Clare Lewis and Becky Jones are on a mission to get children on adventure walks. They offer an exclusive insight into their methods

In this sedentary age of computer games and too much television, getting children out of the classroom and into the countryside is more essential than ever. Today’s children have perhaps forgotten how much fun it is to run around in the fresh air, climb trees and get muddy. They might also be surprised to discover just how many different and diverting things there are to do in the wild.

Adventure Walks book cover

To get the children enthusiastic about a day out in the countryside, you need to involve them in planning the trip. Inform them of what sort of things they might see and do, tell them stories about the countryside, and make a list of what they will need to bring (see Essential walk pack). Putting up identification charts of trees, birds, animal tracks and wild flowers is also an effective way to get them motivated.

Decide exactly what you will be doing on the day. In our book Adventure Walks for Families, we have based some of the walks on children’s stories – the real locations and the characters in them. Think of stories relevant to the place you are going to and take them with you – The Wind in the Willows for a riverside trip or Fantastic Mr Fox for a farm walk.

The countryside experience

Make the walk sound enticing by turning it into an adventure. For example, try a ‘listening walk’, where you stop at various intervals to see how many different sounds you can hear and even identify. Or take a ‘colour walk’ and record how many colours you can spot.
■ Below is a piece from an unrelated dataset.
Each row below holds a small network's activations on one input, seen along a few directions.
Each table varies a few parts of the input and shows all the possible inputs, shuffled.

Use activities to break the walk up into different stages. Organise a scavenger hunt to gather things for a classroom nature table, practise tracking and trailing, build a shelter, sit around an imaginary campfire to tell a story or read a chapter from a book (see Things to do outdoors). Gather natural things to create works of art, such as leaf rubbing, making a hedgehog picture using twigs, seeds and leaves, or collect stones and paint them.